Long-Term Danazol Therapy in Autoimmune Thrombocytopenia: Unmaintained Remission and Age-Dependent Response in Women

Abstract

Study Objective: To assess the long-term benefit and side effects of danazol therapy, and to delineate factors influencing the responses in patients with autoimmune thrombocytopenia.

Design: Before and after trial.

Setting: Referral-based hematology clinics and the University of Miami teaching hospitals.

Patients: Data were collected on 96 patients (60 women and 36 men, 45 of whom had had splenectomies) receiving danazol therapy for autoimmune thrombocytopenia and analyzed.

Intervention: Danazol was added to the previous therapy or begun as an initial therapy. Glucocorticoids were tapered gradually.

Measurements and Main Results: The overall response rate to danazol was 61.4%. Among responders, the platelet counts (mean ± SD) before and after danazol treatment were 36 ± 24 x 109/L and 145 ± 77 x 109/L, respectively, and the time to response was 2.7 ± 3 months. Sex, age, and the status of the spleen (absent or present) influenced the responses to danazol: In women, but not in men, response rates improved with advancing age, especially in the nonsplenectomized women. This may be because estrogen levels are high in younger women and low in older women and men. Danazol, when given longer than a year, induced remissions lasting for years even after its discontinuation, but early relapses were frequent when danazol was administered for less than 6 months. Platelet-associated IgG returned to normal range during unmaintained remission.

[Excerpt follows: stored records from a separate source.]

Below are the code and all the weights of a small trained network. Each question names an input and a target symbol and asks about switching units off, where a switched-off unit gives its printed mean instead of its output.

import numpy as np


def w(rows, s, z=0):
    codes = np.array(rows[::2]) - 128.0
    scale = np.full(codes.shape[1], s)
    scale[-1] = z or s
    return codes * scale


def f(y):
    return y / 2 * (1 + np.tanh(0.7978845608 * (y + 0.044715 * y**3)))


def softmax(a):
    e = np.exp(a - a.max(-1, keepdims=True))
    return e / e.sum(-1, keepdims=True)


def log_softmax(a):
    a = a - a.max(-1, keepdims=True)
    return a - np.log(np.exp(a).sum(-1, keepdims=True))


def net(x, mask):
    ids = ['βδηθξπψ'.index(c) for c in x.split()]
    T = len(ids)
    res = E[ids] + P[:T]
    u = 0
    for l in range(3):
        r = res
        for j in range(3):
            rows = slice(2 * j, 2 * j + 2)
            q, k, v = (r @ M[l][rows].T for M in (Q, K, V))
            z = softmax(np.where(np.tri(T) > 0, q @ k.T / 2**0.5, -1e9)) @ v
            o = O[l][rows]
            res = res + np.where(mask[u + j], z, o[:, -1]) @ o[:, :-1]
        u += 3
        y = f(res @ A[l][:, :-1].T + A[l][:, -1])
        res = res + np.where(mask[u : u + 4], y, B[l][:, -1]) @ B[l][:, :-1]
        u += 4
    return log_softmax(res[-1] @ U[:, :-1].T + U[:, -1])


Q, K, V, O, A, B = {}, {}, {}, {}, {}, {}
E = w([
[111,89,191],'β',
[103,178,171],'δ',
[96,157,86],'η',
[60,97,146],'θ',
[179,129,92],'ξ',
[147,7,69],'π',
[219,94,168],'ψ',
],0.011)
P = w([
[20,86,216],'0',
[95,107,6],'1',
[200,183,105],'2',
[92,84,1],'3',
[195,172,117],'4',
[76,84,11],'5',
[197,165,122],'6',
[73,79,18],'7',
[199,152,123],'8',
[67,82,12],'9',
[189,159,129],'10',
[65,84,21],'11',
[195,148,130],'12',
[61,85,24],'13',
],0.0071)
Q[0] = w([
[255,200,181],'L0H0',
[101,164,136],'L0H0',
[67,87,120],'L0H1',
[2,80,153],'L0H1',
[224,133,64],'L0H2',
[157,80,149],'L0H2',
],0.0076)
K[0] = w([
[212,254,221],'L0H0',
[57,156,97],'L0H0',
[8,86,188],'L0H1',
[49,171,241],'L0H1',
[49,198,135],'L0H2',
[114,98,120],'L0H2',
],0.006)
V[0] = w([
[158,134,190],'L0H0',
[139,211,143],'L0H0',
[184,96,2],'L0H1',
[201,115,67],'L0H1',
[139,188,114],'L0H2',
[194,106,147],'L0H2',
],0.0079)
O[0] = w([
[228,140,208,38],'L0H0',
[178,172,169,5],'L0H0',
[213,133,51,206],'L0H1',
[253,129,77,134],'L0H1',
[175,176,102,81],'L0H2',
[160,35,151,86],'L0H2',
],0.0052,0.0022)
A[0] = w([
[241,247,118,217],'L0N0',
[49,97,60,127],'L0N1',
[71,39,255,252],'L0N2',
[203,179,150,165],'L0N3',
],0.0061,0.0036)
B[0] = w([
[196,193,95,235],'L0N0',
[94,3,85,253],'L0N1',
[49,26,183,227],'L0N2',
[232,210,132,159],'L0N3',
],0.0055,0.0032)
Q[1] = w([
[98,8,2],'L1H0',
[142,97,150],'L1H0',
[181,160,150],'L1H1',
[220,231,207],'L1H1',
[114,234,125],'L1H2',
[130,245,87],'L1H2',
],0.0067)
K[1] = w([
[29,111,250],'L1H0',
[168,170,181],'L1H0',
[185,164,123],'L1H1',
[227,254,8],'L1H1',
[220,188,64],'L1H2',
[238,252,55],'L1H2',
],0.0084)
V[1] = w([
[48,134,105],'L1H0',
[162,108,173],'L1H0',
[17,93,121],'L1H1',
[74,2,177],'L1H1',
[103,169,158],'L1H2',
[200,208,103],'L1H2',
],0.0078)
O[1] = w([
[35,220,84,176],'L1H0',
[246,112,175,133],'L1H0',
[154,207,124,213],'L1H1',
[231,196,105,253],'L1H1',
[81,165,227,128],'L1H2',
[40,2,94,42],'L1H2',
],0.006,0.014)
A[1] = w([
[140,126,50,88],'L1N0',
[81,127,253,253],'L1N1',
[80,84,140,244],'L1N2',
[158,144,189,96],'L1N3',
],0.0068,0.0017)
B[1] = w([
[86,177,171,254],'L1N0',
[174,82,253,170],'L1N1',
[70,192,179,196],'L1N2',
[204,103,169,201],'L1N3',
],0.0055,0.0036)
Q[2] = w([
[240,185,109],'L2H0',
[89,141,83],'L2H0',
[49,40,255],'L2H1',
[102,109,46],'L2H1',
[78,73,36],'L2H2',
[54,199,87],'L2H2',
],0.0054)
K[2] = w([
[170,191,254],'L2H0',
[22,82,117],'L2H0',
[147,123,26],'L2H1',
[22,12,134],'L2H1',
[119,51,64],'L2H2',
[48,187,12],'L2H2',
],0.0057)
V[2] = w([
[133,128,208],'L2H0',
[254,111,154],'L2H0',
[105,46,77],'L2H1',
[102,165,50],'L2H1',
[172,92,93],'L2H2',
[167,175,18],'L2H2',
],0.0072)
O[2] = w([
[41,10,160,182],'L2H0',
[210,33,154,206],'L2H0',
[177,157,22,6],'L2H1',
[207,254,191,100],'L2H1',
[140,23,133,116],'L2H2',
[94,82,236,203],'L2H2',
],0.0048,0.016)
A[2] = w([
[207,128,141,187],'L2N0',
[133,253,133,88],'L2N1',
[130,130,132,1],'L2N2',
[45,186,127,246],'L2N3',
],0.0052,0.0043)
B[2] = w([
[155,166,56,249],'L2N0',
[125,186,86,254],'L2N1',
[190,163,253,97],'L2N2',
[37,201,78,237],'L2N3',
],0.0054,0.005)
U = w([
[191,117,203,45],'β',
[2,86,195,186],'δ',
[46,192,34,194],'η',
[150,202,154,29],'θ',
[136,121,6,253],'ξ',
[250,182,40,113],'π',
[205,37,109,71],'ψ',
],0.0046,0.0039)

Each question gives the input, a string of symbols that net reads in full, and the target symbol t.
The units are the heads (2 rows each of Q, K, V and O) and the neurons (one row each of A and B). Each row of codes is followed by its name. A weight is (code - 128) times the scale printed after its matrix; where a second scale follows, it is the last column's (O, A, B and U).
mask holds one flag per unit, layer by layer, with each layer's heads first. A switched-off unit (its flag False) gives its mean, the last column of its rows in O or B, instead of its output. The means were averaged over made-up inputs and are rounded, as every weight is.
A unit's drop is (log p(t) with every unit on - log p(t) with that unit switched off) / (log p(t) with every unit on - log p(t) with every unit switched off).
unit that matters most: the unit with the biggest drop
top k neurons: the k neurons with the biggest drops, biggest first
top k neurons in layer l: the k neurons of layer l with the biggest drops, biggest first
drop of u: that unit's drop, to one decimal
input δ β δ δ ψ η, target δ: top neuron -> [L1N1]
input β ξ π ξ ξ β π δ δ π δ η π δ, target β: top 2 neurons -> [L0N2 L0N0]
input β ξ η β ξ β β π, target β: top 2 neurons in layer 1 -> [L1N1 L1N3]
input β β θ β ψ η β, target β: top 2 neurons -> [L0N2 L0N1]
input θ ψ η β η ξ ξ η, target θ: top 4 neurons -> [L0N1 L0N2 L0N0 L0N3]
input β η β δ β δ, target β: top 2 neurons in layer 0 -> [L0N2 L0N0]
input η δ θ θ δ δ, target η: top 2 neurons in layer 2 -> [L2N3 L2N1]
input β θ η θ δ δ β δ β π ξ ξ, target β: top 3 neurons -> [L0N2 L1N1 L1N3]
input π η ψ δ δ θ π η, target π: top 3 neurons -> [L0N2 L0N1 L0N0]
input δ π ξ η β θ ξ θ η η, target δ: top 2 neurons -> [L1N1 L0N2]
input π π θ π θ δ β δ β δ δ, target δ: top 4 neurons -> [L0N1 L0N0 L0N2 L0N3]
input δ δ δ β η β ξ δ β θ, target δ: top 3 neurons -> [L0N2 L1N1 L0N1]
input ψ η η ξ ψ η θ ψ δ, target δ: top 2 neurons -> [L1N2 L0N0]
input θ δ π δ η ξ ξ δ δ π η θ ψ ξ, target θ: unit that matters most -> L1H1
input δ ψ β ξ, target δ: top 3 neurons in layer 1 -> [L1N1 L1N3 L1N0]
input θ ψ β, target β: top 3 neurons -> [L0N1 L0N2 L1N3]
input β β δ β δ ξ π δ π π π, target π: top 3 neurons -> [L0N2 L2N0 L1N3]
input β δ ξ δ δ π δ π η δ ψ η δ η, target β: top 2 neurons -> [L0N2 L0N1]
input π η ψ δ θ θ, target π: drop of L0N2 -> 0.3
input η δ η ψ, target η: drop of L1H1 -> 0.2
input δ θ ξ, target ξ: drop of L0N0 -> 0.1
input δ ξ π ψ π ψ, target δ: unit that matters most -> L0N1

Conclusion: Danazol is best suited for long-term medical management of autoimmune thrombocytopenia. It is well tolerated, and lasting, unmaintained remissions often occur after prolonged danazol administration. Age, sex, and the status of the spleen influence the responses. When danazol therapy is used, glucocorticoids can be substantially reduced in dosage or withdrawn. Danazol is a good alternative to splenectomy in elderly persons, especially in women.

Article and Author Information

  • From the University of Miami Hospitals and Clinics, the University of Miami School of Medicine, and the U.S. Veterans Administration Hospital, Miami, Florida. For current author addresses, see end of text.

  • Grant Support: Supported in part by grant 1R01 DK 33813 from the National Institutes of Health, by a Merit Review Award (0215-01), and by the Mary Beth Weiss Research Fund, the Kenneth Chasen Fund, the Friends for Life Fund, and the Cissy and Marvin Friedman Fund.

  • Requests for Reprints: Yeon Soong Ahn, MD, University of Miami Hospitals and Clinics, Center for Blood Diseases (D-1), 1475 NW 12 Avenue, Miami, FL 33136.

  • Current Author Addresses: Drs. Ahn, Mylvaganam, Garcia, and Harrington: University of Miami Hospitals and Clinics, Center for Blood Diseases (D-1), 1475 NW 12 Avenue, Miami, FL 33136.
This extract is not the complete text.